"Now, men," cried the major, "I want no volunteers; there is no time for that. Sergeant Oliphant, pick twenty men quickly. The rest will remain here."
"All right, sir," replied the sergeant, a quiet-looking man of thirty; and in a few seconds the non-commissioned officer, much in the same way as schoolboys pick a team of cricketers, selected twenty New Zealanders, who, headed by Major Salkeld and the sergeant, moved forward at a gallop towards the mouth of the donga overlooking Langeman's Nek.
"No; stay where you are," said the officer in answer to Jack Lovat's appeal. Major Salkeld's command to our hero was so peremptory that Jack was obliged to obey.
"Get your horses into shelter," were the major's last words to a corporal. "Possibly we may have to retire to this spot."
At breakneck speed Major Salkeld and his men hurried to the mouth of the donga. A volley of bullets, which luckily emptied no saddles, was the welcome they received.
On each side of the donga stretched low ranges of kopjes, diminutive in size, but offering good shelter from fire which might be directed from the donga.

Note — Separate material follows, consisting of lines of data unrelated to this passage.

Below are the code and all the weights of a small trained network. Each question names an input and a class and asks about switching units off, where a switched-off unit gives its printed mean instead of its output.

import numpy as np


def w(rows, s, z=0):
    codes = np.array(rows[::2]) - 128.0
    scale = np.full(codes.shape[1], s)
    scale[-1] = z or s
    return codes * scale


def f(y):
    return y / 2 * (1 + np.tanh(0.7978845608 * (y + 0.044715 * y**3)))


def log_softmax(a):
    a = a - a.max(-1, keepdims=True)
    return a - np.log(np.exp(a).sum(-1, keepdims=True))


def net(x, mask):
    res = np.array(x, float).reshape(1, 8) / 4 @ E
    y = f(res @ A[0][:, :-1].T + A[0][:, -1])
    res = res + np.where(mask, y, B[0][:, -1]) @ B[0][:, :-1]
    return log_softmax(res[-1] @ U[:, :-1].T + U[:, -1])


A, B = {}, {}
E = w([
[138,73,130,99,162,106,107],'x0',
[124,175,156,177,204,27,76],'x1',
[24,61,140,89,120,230,184],'x2',
[255,85,39,59,86,100,122],'x3',
[58,171,56,160,156,181,119],'x4',
[219,133,221,169,25,217,75],'x5',
[32,106,81,201,37,79,190],'x6',
[132,228,199,167,143,148,219],'x7',
],0.0079)
A[0] = w([
[124,115,114,147,156,95,54,183],'N1',
[115,178,150,130,195,131,127,150],'N2',
[62,83,168,146,184,71,106,212],'N3',
[107,174,216,125,126,197,167,186],'N4',
[121,161,28,89,117,140,126,187],'N5',
[135,154,151,121,65,211,84,210],'N6',
[164,28,153,87,89,116,112,171],'N7',
[194,143,37,185,135,139,144,253],'N8',
[104,113,134,69,169,66,135,175],'N9',
[64,75,128,72,135,153,203,147],'N10',
[78,72,121,145,46,169,194,160],'N11',
[170,167,156,143,81,59,116,217],'N12',
[138,192,106,109,58,166,176,177],'N13',
[136,245,52,170,135,56,166,205],'N14',
[111,52,84,114,145,120,87,221],'N15',
],0.011,0.0044)
B[0] = w([
[136,167,108,86,116,131,70,182],'N1',
[126,199,120,77,132,162,74,193],'N2',
[68,216,100,130,62,217,113,224],'N3',
[143,154,167,130,140,182,155,232],'N4',
[86,46,114,64,146,110,110,196],'N5',
[163,51,254,51,119,149,44,214],'N6',
[187,120,54,157,33,89,134,209],'N7',
[126,107,111,13,115,1,134,196],'N8',
[107,175,72,97,89,178,134,205],'N9',
[119,69,29,200,161,201,247,218],'N10',
[62,25,155,185,23,166,122,215],'N11',
[184,222,147,152,64,63,191,207],'N12',
[125,36,149,76,157,62,137,187],'N13',
[59,172,169,97,203,45,157,252],'N14',
[134,115,32,118,106,148,64,211],'N15',
],0.0084,0.012)
U = w([
[58,81,53,185,133,198,218,209],'0',
[115,79,25,73,224,139,107,22],'1',
[78,21,163,160,66,172,105,38],'2',
[208,123,217,83,163,200,81,254],'3',
[109,153,172,104,134,28,167,84],'4',
[140,111,25,131,101,136,57,183],'5',
[59,223,137,153,123,161,96,149],'6',
[251,117,78,143,77,102,155,39],'7',
],0.011,0.0021)

Each question gives the input, the list of numbers given to net, and the class t.
The units are the neurons (one row each of A and B). Each row of codes is followed by its name. A weight is (code - 128) times the scale printed after its matrix; where a second scale follows, it is the last column's (A, B and U).
mask holds one flag per neuron, in row order. A switched-off neuron (its flag False) gives its mean, the last column of its row in B, instead of its output. The means were averaged over made-up inputs and are rounded, as every weight is.
A unit's drop is (log p(t) with every unit on - log p(t) with that unit switched off) / (log p(t) with every unit on - log p(t) with every unit switched off).
The circuit of an input: a set's keep is (log p(t) with only the set's units on - log p(t) with every unit switched off) / (log p(t) with every unit on - log p(t) with every unit switched off). Starting from the 12 units with the biggest drops (on a tie, the unit counted first), units are removed one at a time, each time the one whose removal leaves the highest keep (on an exact tie, the one counted first), for as long as the keep stays at least 0.8.
units of the circuit, in order: the units of the circuit, biggest drop first
k most important neurons: the k neurons with the biggest drops, biggest first
drop of u: that unit's drop, to one decimal
input [5,6,2,-6,-4,2,-5,6], class 6: units of the circuit, in order : N3
input [6,-2,2,-5,-1,-2,-4,-1], class 0: units of the circuit, in order : N10, N6
input [8,7,-8,6,-1,8,0,5], class 4: units of the circuit, in order : N14, N8
input [0,7,-3,-1,-1,6,2,0], class 4: units of the circuit, in order : N12, N15
input [-8,8,2,3,5,-5,6,-4], class 1: units of the circuit, in order : N5, N12
input [-6,-4,7,-1,4,2,-6,1], class 2: 3 most important neurons : N11, N6, N10
input [6,-4,8,7,6,1,1,7], class 2: 3 most important neurons : N11, N6, N13
input [3,-3,5,3,-7,1,-2,-6], class 5: 3 most important neurons : N15, N7, N12
input [-6,-3,2,-2,8,2,-1,8], class 3: 2 most important neurons : N4, N6
input [5,4,6,3,-8,4,7,-8], class 5: 2 most important neurons : N7, N15
input [6,6,7,-5,1,-2,-4,0], class 6: 3 most important neurons : N3, N2, N11
input [0,-1,-7,1,6,-1,5,-4], class 4: 3 most important neurons : N14, N10, N8
input [-4,6,-1,1,1,-4,-7,3], class 6: units of the circuit, in order : N2, N13
input [-3,5,-6,6,5,-8,-1,-1], class 4: units of the circuit, in order : N14
input [1,7,-4,-8,0,8,-2,5], class 3: 3 most important neurons : N6, N4, N9
input [0,8,-7,-3,-1,0,7,-5], class 6: 2 most important neurons : N3, N1
input [7,-1,7,1,-3,-2,-8,6], class 0: 2 most important neurons : N10, N6
input [-8,0,8,-8,6,2,7,2], class 2: drop of N11 : 1.6
input [8,4,8,5,-5,0,-6,-2], class 5: drop of N12 : 0.1
input [4,-7,-1,-6,7,3,8,-2], class 2: drop of N11 : 0.2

The major at once dismounted his men, and four troopers led back the horses to a distance of some two hundred paces, on the instructions of the officer.

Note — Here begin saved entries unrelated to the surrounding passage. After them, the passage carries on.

Here is a tiny trained network, its code and every weight. The questions are about switching its units off for an input and a class, where a switched-off unit gives its printed mean instead of its output.

import numpy as np


def w(rows, s, z=0):
    codes = np.array(rows[::2]) - 128.0
    scale = np.full(codes.shape[1], s)
    scale[-1] = z or s
    return codes * scale


def f(y):
    return y / 2 * (1 + np.tanh(0.7978845608 * (y + 0.044715 * y**3)))


def log_softmax(a):
    a = a - a.max(-1, keepdims=True)
    return a - np.log(np.exp(a).sum(-1, keepdims=True))


def net(x, mask):
    res = np.array(x, float).reshape(1, 8) / 4 @ E
    y = f(res @ A[0][:, :-1].T + A[0][:, -1])
    res = res + np.where(mask, y, B[0][:, -1]) @ B[0][:, :-1]
    return log_softmax(res[-1] @ U[:, :-1].T + U[:, -1])


A, B = {}, {}
E = w([
[6,48,64,75,57,215,253,89,170,121,65],'x0',
[98,86,229,56,53,130,52,64,86,44,143],'x1',
[132,107,159,163,151,129,136,136,107,125,119],'x2',
[132,136,200,149,96,137,171,195,172,101,141],'x3',
[77,125,124,137,171,130,95,125,136,126,113],'x4',
[58,123,106,69,132,129,35,127,115,191,129],'x5',
[165,133,99,200,174,173,150,166,238,254,124],'x6',
[96,121,132,106,152,204,88,165,228,80,199],'x7',
],0.0057)
A[0] = w([
[133,91,147,108,159,173,122,139,191,70,182,249],'N1',
[52,2,127,60,38,155,149,112,128,13,45,179],'N2',
[142,151,173,78,81,113,31,98,74,66,155,252],'N3',
[225,203,130,150,244,97,66,209,170,192,126,236],'N4',
[133,122,164,93,113,153,177,167,177,131,88,234],'N5',
[78,105,72,165,126,151,203,128,179,176,67,135],'N6',
[42,105,108,106,101,104,144,103,130,168,108,197],'N7',
[151,162,134,145,106,72,72,159,107,50,158,177],'N8',
],0.0061,0.0033)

The remaining troopers fell prone on the ground, after which they crawled forward, sheltering themselves behind big stones and mimosa scrub.
"We cannot afford to lose a cartridge, men," cried the major. "Every bullet must find its mark, or we are done for."
"All right, sir," muttered more than one man; "we'll see to that;" and with strained vision they glanced along the kopjes, from which little spurts of flame occasionally issued—heralds of the coming storm.